AllenNLP provides a useful Vocabulary class that manages mappings from some linguistic
units (such as characters, words, and labels) to their IDs.

In [12]:
# You can optionally specify the minimum count of tokens/labels.
# `min_count={'tokens':3}` here means that any tokens that appear less than three times will be ignored and not included in the vocabulary.
vocab = Vocabulary.from_instances(chain(train_data_loader.iter_instances(), dev_data_loader.iter_instances()),
                                  min_count={"tokens": 3})

building vocab: 9645it [00:00, 57063.47it/s]


In [13]:
train_data_loader.index_with(vocab)
dev_data_loader.index_with(vocab)

Then, you need to initialize an Embedding instance, which takes care of converting IDs to embeddings.The size (dimension) of the
embeddings is determined by `EMBEDDING_DIM`:

In [14]:
token_embedding = Embedding(num_embeddings=vocab.get_vocab_size("tokens"), embedding_dim=EMBEDDING_DIM)

Finally, you need to specify which index names correspond to which embeddings and pass it to `BasicTextFieldEmbedder` as follows:

In [15]:
# BasicTextFieldEmbedder takes a dict - we need an embedding just for tokens, not for labels, which are used as-is as the "answer" of the sentence classification
word_embeddings = BasicTextFieldEmbedder({"tokens": token_embedding})

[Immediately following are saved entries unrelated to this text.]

One turn or mirror swaps these rows in pairs. Which row does each one swap with?
The rows were stretched afterwards, more along some directions than others.
Q872: 19 30 -15 -30 -2 5 -27 24 -11 18 1 -10 -9 6 1 4 -14 -10 21 -10 30 -1 -6
 12 -6 -2 -15 10 24 24 14
Q170: 9 -24 -13 35 -11 -1 -24 -12 5 -17 18 1 8 -4 -8 3 34 -7 13 -30 10 -9 5 13
 20 9 -18 0 -23 2 -9
Q988: 21 -33 -11 0 14 8 4 25 14 9 1 -17 5 -6 3 7 -16 2 10 2 13 26 6 7 3 22 22
 14 24 28 9
Q971: -12 2 0 3 -11 -28 -5 13 -1 -3 41 -34 -15 -3 5 6 12 8 13 5 10 11 -11 -29
 6 26 -23 5 28 -11 -25
Q196: -24 -12 -20 -6 30 24 1 -1 -40 13 19 0 -8 -9 -40 6 16 -20 -15 -24 23 -22
 -6 5 18 -2 -28 -17 -15 -10 9
Q66: -12 24 16 14 -22 12 -23 -3 -4 -8 29 -20 6 -48 -4 27 15 -7 11 13 27 5 28
 -30 16 8 -23 -18 27 24 -22
Q176: -12 -32 -24 24 7 8 -24 -22 -12 -13 3 12 20 2 -20 7 32 10 26 -34 13 -18
 25 1 25 24 -19 11 -28 6 6
Q873: -30 -4 -23 -9 37 27 0 -3 -43 16 23 0 -5 -9 -48 9 18 -12 -15 -22 30 -31
 -7 -5 27 -2 -25 -20 -19 -11 13
Q99: -30 -17 -18 -1 35 40 -13 -12 -39 15 24 -2 8 -2 -30 4 -3 4 -1 -14 33 -34
 33 -49 33 24 -11 15 6 -8 -8
Q460: 6 8 0 1 27 44 8 32 -5 13 41 -39 -9 -35 -15 20 -6 -22 -33 14 48 4 -9 -36
 21 15 18 -10 35 0 -17
Q482: -41 -3 -14 23 9 32 6 -19 -13 -28 17 -30 -1 -36 -17 30 51 -7 10 1 22 -10
 34 -24 9 44 -28 -13 21 3 -14
Q236: -42 -12 -18 -15 37 0 20 28 -18 12 28 -21 6 -28 -33 0 30 29 -4 1 21 8 -9
 -9 25 6 -14 -8 21 17 5
Q126: 5 -30 -14 36 -4 4 -20 -14 7 -19 14 4 16 -2 -8 3 36 -4 17 -37 9 -10 3 15
 23 15 -16 -3 -22 1 -5
Q242: 28 -30 -9 -2 3 6 0 28 23 7 3 -15 7 -8 3 8 -19 -1 8 6 16 27 8 9 4 18 26 7
 27 30 3
Q428: -53 2 -29 -47 37 0 6 21 -44 23 11 -11 1 -15 -41 -2 13 35 17 6 36 -6 17
 -12 18 7 -24 0 28 23 18
Q487: 26 -19 7 12 -5 -6 0 20 37 0 14 -12 3 2 6 6 -12 -7 6 -5 -3 16 3 1 11 13
 18 9 23 20 -2
Q574: 13 -6 -16 9 20 8 15 25 8 16 25 -21 -2 -9 -20 8 -2 -6 -13 -2 16 -17 -27
 13 12 -9 -15 -19 14 16 -12
Q789: 25 -31 -18 -4 14 14 -2 26 5 5 1 -21 5 -15 0 7 -18 -1 5 13 27 25 13 0 4
 26 27 14 26 27 1
Q273: -13 -5 -33 -19 -5 -16 -14 19 -35 16 -3 -32 -7 -22 -37 -1 -5 27 32 -19 19
 -12 -3 8 -3 27 -13 0 -35 3 5
Q264: -8 -4 -12 -7 26 53 -10 8 -33 23 29 -18 -3 -15 -29 16 -16 -8 -14 -4 52
 -26 23 -41 27 27 3 1 16 1 -4
Q601: 22 21 4 14 -3 8 -4 27 10 13 27 -28 -21 -7 -20 16 15 1 17 -21 28 -15 -18
 15 -25 4 -33 -19 -5 33 -6
Q830: -17 19 -22 -47 19 5 -16 28 -32 34 4 -10 -12 4 -21 1 -11 11 25 -8 34 -6 5
 4 -1 3 -23 8 23 23 26
Q359: -58 -12 -28 -31 33 23 -10 -1 -40 25 15 -3 20 -9 -44 7 19 13 14 -7 48 -16
 0 -27 38 20 -26 -1 4 -10 26
Q744: 13 4 -7 12 6 19 -6 5 12 -26 29 -17 12 -9 -10 38 10 -28 -1 -17 37 -18 -18
 -13 3 24 -10 -26 -1 15 -14
Q968: 6 -14 11 7 0 -4 -1 8 29 8 14 4 9 12 -11 8 -7 0 16 -14 -2 -10 0 -4 9 -1
 -1 2 -2 9 -1
Q849: -30 -13 -23 -4 35 30 2 -8 -45 9 21 0 -1 -13 -44 7 21 -20 -16 -20 31 -29
 1 -6 29 1 -26 -24 -8 -11 4
Q390: -4 35 -8 11 8 18 -21 8 -19 3 46 -37 -14 -27 -20 -20 34 -13 -8 5 20 -19
 -14 -40 36 7 -12 -1 22 -7 -25
Q169: -11 19 2 5 -16 -15 -27 6 9 -7 32 -16 7 1 5 -2 21 30 27 -7 19 -1 -5 -37
 20 12 -22 13 22 0 -19
Q565: 19 13 -10 20 23 24 -12 2 5 -6 35 -14 27 -15 -19 1 58 4 0 -12 23 9 19 -23
 35 7 9 23 25 16 11
Q73: -55 6 -37 -6 1 8 -17 -7 -17 -12 5 -31 22 -27 -13 -7 45 4 7 -5 35 -2 15
 -40 47 17 -34 -6 40 8 -30
Q198: -5 -12 -20 7 3 18 10 -20 -25 4 30 2 19 12 -22 6 3 11 -5 -4 6 -18 20 -33
 33 34 -22 3 -7 -3 5
Q432: -29 -1 -11 -1 31 24 2 -1 -23 9 26 2 0 -4 -41 6 25 -15 -12 -24 27 -34 -8
 -14 25 -7 -30 -22 -7 -5 0
Q41: -10 22 1 18 -3 18 -29 4 1 -7 40 -11 21 -15 -7 6 32 36 23 -17 34 -17 6
 -34 33 19 -21 10 5 9 -12
Q384: -14 -6 -34 -22 45 23 1 15 2 -6 19 -13 13 -14 -32 11 36 3 -4 4 22 21 -3
 18 32 3 -1 -1 19 -2 28
Q225: -5 -13 -24 -13 39 12 22 -8 -32 2 15 -20 0 -14 -41 0 30 0 -4 17 23 11 24
 -17 35 20 -2 -13 23 -3 0
Q549: 11 -13 18 13 7 -2 -2 9 38 3 21 3 4 16 -2 -1 5 -8 10 -14 -8 -3 -9 -2 12
 -2 1 1 10 7 -3
Q239: 1 -5 -5 -15 5 7 -20 11 12 12 12 -7 -10 6 0 -1 7 -47 14 15 12 15 -13 -4
 -2 -15 -21 -7 49 33 -15
Q842: 13 -27 9 9 3 -2 4 17 40 -1 9 -11 3 4 11 5 -8 -6 6 -5 -3 16 -6 -2 5 11 11
 4 29 18 -4
Q941: 1 -26 -18 33 -2 -2 -23 -14 5 -19 18 2 12 -1 -10 2 37 4 15 -31 10 -12 3 4
 26 13 -15 1 -24 1 -7
Q213: 5 9 -21 -2 27 18 -7 22 -35 29 33 -2 10 -10 -34 -9 24 24 20 9 34 -18 7 -9
 31 -8 -15 -4 11 24 7
Q314: -14 -18 -18 0 14 47 -3 -13 -28 -11 18 -14 9 -36 -13 14 -20 -11 1 0 52 2
 26 -35 32 35 7 -13 15 -4 -27
Q230: -35 -11 -34 -15 29 29 -15 -20 -28 0 -16 -14 -5 -19 -30 14 23 -2 9 -11 27
 13 24 -13 12 22 -18 15 18 11 13
Q424: 29 -24 -19 -7 19 18 1 34 2 8 3 -16 7 -22 -5 11 -15 -1 -1 13 33 24 9 6 9
 19 31 11 29 41 8
Q776: -3 -2 -2 9 30 43 11 27 -11 6 46 -37 -2 -44 -18 25 1 -12 -38 15 48 8 -7
 -46 33 24 20 -7 33 0 -19
Q431: -16 -30 -19 -18 22 12 19 20 -25 15 21 -14 7 -17 -20 -11 -13 9 -18 1 25
 13 -10 -15 13 -1 9 34 26 -11 -7
Q292: 8 7 -41 14 29 27 -20 23 -16 -21 44 -34 9 -26 -17 13 37 19 1 -9 60 -26 11
 -7 25 7 -22 -12 11 16 -18
Q426: -4 18 -10 -11 37 24 -32 -3 -22 -12 -6 22 23 15 -8 6 6 36 4 -22 27 -20 14
 -32 25 25 -8 17 -3 2 31
Q914: -19 -20 -46 8 19 32 -14 -17 -41 12 14 -19 13 -33 -45 30 8 10 -3 0 42 -18
 33 -19 48 35 0 11 -12 -10 -1
Q240: -6 -3 -10 -4 31 47 -3 9 -33 16 31 -18 -2 -14 -23 11 -22 -11 -24 -6 39
 -22 16 -46 29 22 3 3 22 -4 -10
Q402: 0 6 -5 -1 22 46 4 22 -17 18 44 -35 -6 -32 -27 20 -10 -16 -32 12 58 -9 2
 -49 32 15 14 -11 26 -5 -20
Q578: -11 0 -34 -2 16 47 -20 5 -39 4 26 -12 24 -38 -30 12 20 28 2 -2 55 -12 29
 -24 40 28 3 12 -1 19 6
Q753: 27 20 5 22 -21 1 1 33 -12 14 52 -31 -5 -38 -19 24 3 5 -2 7 39 -14 9 -5
 10 -7 12 19 1 16 -10
Q414: 1 -12 -18 -4 -7 12 -23 -2 -24 20 21 -6 19 -13 -27 29 0 14 40 -11 19 -20
 -9 18 10 13 -10 1 -32 6 17
Q266: 7 -18 7 10 13 11 22 23 16 -2 16 -17 -4 -17 11 10 -17 -12 20 -13 7 23 -8
 22 -5 24 2 -19 19 23 -5
Q974: -15 18 -21 -12 -11 6 -8 18 -44 34 14 -21 13 -12 -40 17 11 24 37 -11 31
 -26 15 5 8 34 -38 -13 -27 24 15
Q183: -11 -21 -37 -6 44 23 -10 -4 1 -31 -4 -8 12 -1 6 10 30 -38 5 -13 19 12 8
 3 13 28 -2 9 50 36 8
Q624: -5 2 -3 5 30 54 4 19 -19 14 44 -33 -4 -32 -16 21 -9 -16 -34 8 48 -5 3
 -50 31 21 11 -8 35 -6 -18
Q537: -47 -15 -30 -2 19 7 -7 11 -14 -2 55 -42 1 -30 -16 -7 39 -7 -4 1 43 -16
 -23 -30 38 -6 -23 -16 50 -6 -48
Q708: -28 0 -19 10 1 -9 -1 11 -14 -4 48 -28 5 -14 -37 -9 35 13 -13 4 30 -7 -7
 -61 47 17 -10 -13 12 5 -16
Q143: -24 -28 -13 -22 17 20 -11 19 -12 16 7 -6 11 -7 -1 -23 -2 8 24 -16 19 25
 8 9 -7 31 -28 7 39 26 -6
Q158: -26 -19 -18 -6 35 38 -16 -12 -45 14 17 0 6 -3 -33 8 -9 5 0 -17 37 -36 32
 -43 28 24 -9 9 -5 -9 -4
Q814: -23 20 -32 1 -12 5 0 12 9 -4 3 -28 9 -24 -17 32 16 -3 -2 -43 37 -16 15 4
 27 7 -17 -16 1 21 4
Q655: -8 15 -25 6 10 41 -29 3 -36 6 31 -11 24 -39 -37 16 29 29 5 -6 59 -22 26
 -31 47 16 -4 7 -10 18 0
Q999: -25 18 -38 -7 20 29 -22 17 -36 14 3 -16 12 -18 -37 11 16 12 6 -40 41 -17
 4 -19 32 20 -8 4 -15 25 36
Q636: -5 -13 -37 -6 19 42 -11 19 -32 8 11 -17 18 -37 -24 6 11 19 6 -2 57 -5 28
 -5 22 22 9 10 12 35 8
Q18: -19 -7 -21 -9 17 6 6 11 -42 10 23 -16 -21 -9 -27 8 5 -21 -15 -12 31 -12
 -11 -6 9 4 -22 -17 -1 -13 3
Q844: 20 -12 -18 -31 12 29 1 35 -33 24 12 2 11 -9 -35 -9 -14 8 10 15 40 10 18
 19 6 1 -11 3 20 29 17
Q370: -19 -3 -28 -24 36 10 16 16 -34 11 20 -23 19 -24 -53 12 18 21 -13 -14 46
 -9 6 -31 13 -1 -9 -10 4 2 4
Q597: -8 10 8 13 -18 -17 -21 6 14 -8 45 -23 -2 -1 7 2 19 21 20 0 16 2 -7 -42
 19 18 -23 7 22 -8 -27
Q39: -15 19 -39 34 23 8 -6 13 -15 -29 56 -42 11 -24 -13 3 50 14 -14 -25 43
 -13 -3 -36 58 13 -23 -29 30 -4 -32
Q771: -23 -23 -13 13 -8 13 -32 1 -17 9 16 -25 -1 -15 -9 37 2 -5 37 -28 28 -2 4
 -13 -9 40 -31 2 -19 5 -16
Q690: -15 24 -3 -9 39 -12 -5 33 3 -6 40 -8 -9 12 -11 -18 45 17 -10 8 26 -5 6
 -27 32 13 -6 0 54 15 5
Q641: -32 -8 -18 -6 39 31 -15 21 -24 16 19 -26 -4 -4 -29 7 16 15 -14 4 71 -17
 23 -44 16 11 -8 11 26 -9 -11
Q816: -20 -15 -23 3 -1 -14 -20 13 -3 -2 30 -16 17 -4 -13 -10 32 20 29 -1 51
 -23 1 -24 27 7 -32 -9 22 22 -18
Q973: -31 26 -19 -40 20 -1 -10 26 -43 32 18 -15 -10 -1 -27 2 2 25 25 -4 32 -12
 7 -13 6 9 -27 8 23 16 19
Q372: 20 13 -19 9 23 36 -3 17 -7 1 2 -28 8 -20 -20 19 18 7 12 -51 44 -13 -3 17
 11 19 -11 -17 -15 9 3
Q614: -30 -1 -12 31 9 21 -9 27 -1 -24 34 -46 5 -56 1 15 49 4 -1 -14 42 20 22
 -15 35 16 -18 5 49 12 -25
Q226: 38 7 -3 4 -17 11 -27 11 12 3 15 -11 -9 5 10 0 1 -22 22 -13 25 7 -7 18 1
 12 -1 6 9 7 6
Q175: 19 -9 7 -11 33 19 -8 27 12 28 0 8 2 33 -12 -6 2 6 6 14 19 7 2 7 -8 -6 4
 23 21 16 32
Q27: 37 30 -11 -24 -8 6 -22 25 0 25 18 -9 -14 12 -13 6 -9 -17 19 -1 30 -1 -1
 20 1 2 -6 2 15 22 21
Q293: -21 -16 -12 -14 11 -9 11 15 -21 4 21 -33 -25 -10 -7 4 -6 -10 -1 -4 27 4
 -18 -13 -4 15 -22 -19 21 -17 -15
Q943: -24 -11 -14 6 8 -15 -3 4 -3 -17 23 -33 -10 -6 11 9 6 7 4 -13 13 10 -13
 -33 8 24 -28 -1 29 -15 -24
Q855: 27 -11 -8 27 -19 -3 -24 3 16 -15 15 -3 0 7 9 0 20 -18 12 -28 12 7 -12 16
 11 10 -6 7 -8 0 -1
Q722: -29 3 -11 -2 19 7 19 34 0 1 37 -32 4 -42 -21 13 29 18 -13 4 29 7 -12 -11
 24 2 -5 -17 24 19 -5
Q457: -2 8 -45 -18 29 16 -2 2 -34 6 8 0 23 -2 -44 13 12 16 6 -15 19 9 8 11 46
 15 -1 -12 -8 -2 43
Q381: 4 0 -31 -9 4 49 -13 8 8 -11 -30 -5 14 -7 -7 10 10 -8 30 -39 39 -18 11 37
 -25 19 -26 -11 5 37 8
Q868: -60 -16 -34 0 21 14 -6 -1 -38 9 23 -22 22 -43 -49 21 32 44 11 -16 47 -4
 10 -42 53 23 -12 -4 -14 -29 -10
Q137: -26 -2 -1 8 13 25 20 22 0 0 44 -33 8 -48 -25 19 24 9 -22 9 35 6 -12 -30
 29 11 4 -16 18 0 -12

Q137 swaps with -> Q636
Q99 swaps with -> Q968
Q66 swaps with -> Q143
Q41 swaps with -> Q428
Q426 swaps with -> Q690
Q624 swaps with -> Q242
Q314 swaps with -> Q266
Q941 swaps with -> Q873
Q359 swaps with -> Q816
Q73 swaps with -> Q974
Q655 swaps with -> Q236
Q390 swaps with -> Q273
Q198 swaps with -> Q814

One turn or mirror swaps these rows in pairs. Which row does each one swap with?
The rows were stretched afterwards, more along some directions than others.
Q686: -11 -5 14 -35 8 13 6 8 19 -5 -1 -17 16 -20 -33 -15 5 1 6 -11 1
Q889: -19 1 1 15 7 16 -42 4 -32 21 -13 2 -2 2 -13 19 8 3 -4 7 8
Q672: -19 7 16 -11 11 16 24 23 1 34 11 19 -30 -5 -53 -2 -1 55 17 15 10
Q730: 15 6 10 19 -7 -24 60 -1 0 9 4 -13 -5 5 -22 -21 -29 61 3 -10 -14
Q229: -9 -8 38 -54 32 12 -11 -5 10 3 4 9 -36 -42 -9 18 -41 14 5 -15 -31
Q332: -13 -5 24 10 18 -25 0 10 4 12 -8 -2 -26 -60 13 -3 -39 36 9 7 -6
Q858: -4 -9 52 -19 17 -24 27 -2 -3 -7 -28 2 -4 -36 -14 -14 -3 8 22 -4 3
Q452: 33 25 50 52 1 -31 31 1 23 3 -17 -28 -5 -41 -25 21 -4 35 13 20 10
Q890: 5 5 28 9 2 -34 2 -8 7 -7 -13 3 -19 -25 12 33 -39 50 7 -10 -16
Q923: -9 -4 13 -20 8 -2 49 22 8 -7 5 0 -17 13 -38 -25 -14 32 9 -3 15
Q719: 36 4 8 20 13 -30 44 -19 -2 11 7 -18 -25 -6 2 -9 -46 47 -19 12 -49
Q288: 7 12 50 -27 24 0 6 -1 4 18 -11 2 -19 -51 -25 8 -18 -20 -3 5 -9
Q788: -9 3 27 -25 7 -10 56 18 9 -6 7 2 -14 -2 -52 -29 -1 30 19 -4 21
Q418: -9 11 34 5 -7 4 0 34 12 -10 -33 4 5 8 -34 21 35 -2 26 13 36
Q393: -25 18 53 -16 5 -28 13 3 5 2 -17 20 -17 -37 -61 6 8 34 38 -13 11
Q813: -5 8 9 13 -4 11 13 35 15 -14 -15 -7 -5 20 -21 7 3 25 12 9 23
Q466: 16 -15 -1 20 18 -7 -12 -12 -19 0 9 -29 -1 -38 15 1 -10 14 -18 -21 -10
Q413: -14 16 -1 -10 -19 -1 40 4 -6 9 -17 23 -17 5 -44 -32 35 34 19 18 14
Q750: -15 -17 -2 -9 30 -4 5 -13 -38 18 17 -6 -15 -10 -10 -23 -50 28 -17 -18
 -16
Q718: -39 12 4 -23 -5 29 -25 37 9 7 -13 19 2 20 -53 14 28 1 17 10 36
Q237: -12 4 -9 -18 2 7 23 15 9 19 -4 31 -22 -9 -23 -12 -14 39 -1 21 -9
Q733: -8 -8 49 8 37 -11 -9 18 -1 1 -30 3 -24 -27 8 26 -51 32 11 6 -2
Q490: -40 -10 -21 -26 14 39 -35 21 -19 19 15 13 -7 18 -30 1 -15 11 -9 -13 11
Q721: 24 19 50 1 33 -29 27 13 -5 7 -18 7 -52 -50 -3 0 -18 14 17 5 -4
Q344: 0 4 22 -6 24 -12 42 19 14 26 -9 -1 -12 -8 -33 -17 -36 32 18 -2 -19
Q513: -23 0 20 -36 26 -2 13 21 -7 2 -8 27 -16 -21 -33 -28 -26 17 3 -2 16
Q562: -2 10 13 30 -2 4 -19 20 2 -8 -28 -11 0 15 3 32 -3 17 5 6 8
Q325: -31 -20 15 0 13 -27 -25 -10 -21 -8 -26 8 9 -6 2 11 -34 25 10 -34 5
Q723: 10 6 40 -34 22 1 17 -6 -8 25 5 8 -25 -43 -30 -2 -10 -16 -4 1 -11
Q960: -38 1 -11 -18 3 37 -25 41 1 13 -5 24 2 23 -44 9 19 5 6 4 29
Q340: -7 19 10 -31 18 16 6 6 -5 24 26 22 -51 -15 -22 18 -11 6 2 9 -4
Q2: -37 -1 -27 -16 4 38 -26 28 -16 20 8 17 -9 33 -33 5 5 9 -6 -2 15
Q371: 1 3 4 32 0 4 -23 16 -11 0 -25 -9 -6 11 9 31 -4 7 -4 5 4
Q495: -19 -13 12 8 16 -17 -1 -19 -31 22 6 2 -5 -24 -26 -10 -11 48 4 -10 -1
Q692: -16 7 11 10 -1 7 -12 34 12 -16 -24 -4 0 28 -15 25 -2 14 12 3 23
Q727: 33 18 48 51 8 -36 30 -5 13 -1 -19 -29 -4 -37 -16 15 -14 35 11 20 5
Q808: -2 1 37 14 17 -23 33 10 4 0 -49 6 -8 -26 -14 -12 -29 19 13 13 -25
Q593: -4 -8 30 17 27 -5 -10 13 18 -11 -33 0 -2 -44 7 -2 -23 36 13 18 -15
Q35: -8 14 48 -49 -3 -16 37 7 20 14 4 9 -44 -57 -17 -7 -4 15 25 -3 -10
Q285: -30 -18 -11 -22 27 8 -7 -4 -32 18 23 1 -18 5 -21 -19 -46 33 -15 -20 -5
Q906: -9 -8 14 12 12 -20 8 -24 -34 22 6 -3 -8 -34 -20 -16 1 42 7 -8 -1
Q758: 7 -15 -7 33 21 6 15 13 15 11 7 -6 -17 -20 -12 2 -31 66 0 14 -15
Q919: 0 -6 51 -17 15 -23 34 0 -2 -8 -29 5 -11 -28 -15 -12 -5 13 17 3 -1
Q81: -1 -16 20 -19 13 3 12 1 5 14 13 10 -15 -33 -11 0 -6 29 9 -25 -31
Q628: 3 -13 22 -41 35 -15 23 12 5 2 11 21 -24 -16 -23 -10 -37 8 -9 -9 -14
Q503: 12 6 11 34 12 -12 25 16 21 3 1 -12 -14 6 1 31 -42 36 7 9 -8

Q418 swaps with -> Q889
Q906 swaps with -> Q858
Q718 swaps with -> Q371
Q919 swaps with -> Q495
Q2 swaps with -> Q692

Now you can use word_embeddings to convert words to their embeddings.

##Neural networks

In [None]:
# Seq2VecEncoder is a neural network abstraction that takes a sequence of something
# (usually a sequence of embedded word vectors), processes it, and returns a single
# vector. Oftentimes this is an RNN-based architecture (e.g., LSTM or GRU), but
# AllenNLP also supports CNNs and other simple architectures (for example,
# just averaging over the input vectors).
encoder = PytorchSeq2VecWrapper(
    torch.nn.LSTM(EMBEDDING_DIM, HIDDEN_DIM, batch_first=True))

In [None]:
model = LstmClassifier(word_embeddings, encoder, vocab)

In [None]:
optimizer = optim.Adam(model.parameters(), lr=1e-4, weight_decay=1e-5)

In [None]:
trainer = GradientDescentTrainer(
    model=model,
    optimizer=optimizer,
    data_loader=train_data_loader,
    validation_data_loader=dev_data_loader,
    patience=10,
    num_epochs=20,
    cuda_device=-1)

trainer.train()

In [None]:
predictor = SentenceClassifierPredictor(model, dataset_reader=reader)
logits = predictor.predict('This is the best movie ever!')['logits']
label_id = np.argmax(logits)

print(model.vocab.get_token_from_index(label_id, 'labels'))